Is it common knowledge that there's a whole spare 512x4bit block? I'd assumed that the hardware rerouted memory access when you insert an 8k expansion. Does anyone know why the hardware is designed this way? It seems ludicrously wasteful! But I'm loving the info. Extra memory! Yay!

[carlsson]

Yes, it is rather well known. I'm using those 512 bytes quite frequently in my games when I want to store colour-ish data not visible to the player.
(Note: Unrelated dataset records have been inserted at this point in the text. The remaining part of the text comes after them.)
Each row is a point. Each copy is the shape, with its points in the same order, turned, moved and blurred by noise. Some copies are also mirrored. Which?

Shape (8 x 2):
[[ 14 -37]
 [ 65 -47]
 [-39 -21]
 [-37 -28]
 [ 21  64]
 [-30  -1]
 [-32 -47]
 [-23  27]]
Copy 1 (8 x 2):
[[ 29 -33]
 [  1 -71]
 [ 36  28]
 [ 44  24]
 [-63  21]
 [ 15  24]
 [ 52   9]
 [-12  42]]
Copy 1 is: mirrored
Copy 2, 8 rows:
[[ 10 -50]
 [-45 -73]
 [ 51 -17]
 [ 52 -23]
 [-30  48]
 [ 39   1]
 [ 51 -47]
 [ 23  24]]
Copy 2 is: mirrored
Copy 3:
[[ 19 -16]
 [ 74   1]
 [-30 -26]
 [-17 -29]
 [-20  82]
 [-32  -6]
 [ -8 -45]
 [-37  24]]
Copy 3 is: only turned

Shape, 7 rows:
[[  -8   -9   -6]
 [  16   48  -14]
 [  57   23   14]
 [  37   12   10]
 [  11   35 -115]
 [  11  -57   21]
 [ -11  -58   -1]]
Copy 1:
[[-15  12  13]
 [-25   5 -51]
 [ 12 -39 -41]
 [  3 -16 -27]
 [ 15 101 -67]
 [ 23 -23  47]
 [ 11  14  56]]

Also remember you may expand the screen to cover more than 512 bytes. In that case the 1K of nybbles comes handy. Generally PAL screens can grow bigger than NTSC ones can.

[Kweepa]

Ah yes, that makes sense. Thanks.
I'm still not clear on why in the unexpanded/3k expanded VICs colour starts at $9600 rather than colour always starting at $9400. Crazy!

[Legacy]

In an unexpanded VIC 20 the 512 locations in memory from $9600-$97ff are used as the colour RAM, whereas if an *K expansion RAM is fitted, the block $9400-$95ff is used instead. In either case the locations used are only four bits in size instead of the usual eight bits in size.
The different locations are used to hold the appropriate foreground colour
for each character area of the display on the TV screen. There is, therefore,
a direct correspondence between the locations of the video RAM, the character table and the colour RAM.
taken from

Lance Ewing (PAL user)
http://www.fpgaarcade.com/resources/6561.txt

Code: Select all

1 rem for pal systems, for ntsc use 4 instead of 12

10 fori=12to77step.5
20 poke36864,i
30 fort=1to 25:next
40 next
50 fori=77to12step-.5
60 poke36864,i
70 fort=1to25:next
80 next i
run

[carlsson]

I think the screen matrix and colour memory addressing both read the "lowest" bit from 36866:

$1000 = $9400, $1200 = $9600
$1400 = $9400, $1600 = $9600
$1800 = $9400, $1A00 = $9600
$1C00 = $9400, $1E00 = $9600

It means even on an unexpanded machine, if you move the screen back to start at $1C00 = 7168, the colour memory will follow back to $9400.

[Legacy]

Ok so back to the 1.3 demo:

1 REM VIC VERSION
800 FOR AD=864TO885:READDA:POKEAD,DA:NEXTAD
805 PRINT"SYS 864 TO ACTIVATE"
810 DATA 160, 0, 169, 1, 153, 0
820 DATA 30, 153, 0, 31, 169, 6
830 DATA 153, 0, 150, 153, 0, 151
840 DATA 200, 208, 237, 96

I believe I have a better understanding of this program now, it is written with BASIC Tokens and executed from memory byte 864. From just looking at it I can see there is some PRINT tokens and some STEP tokens.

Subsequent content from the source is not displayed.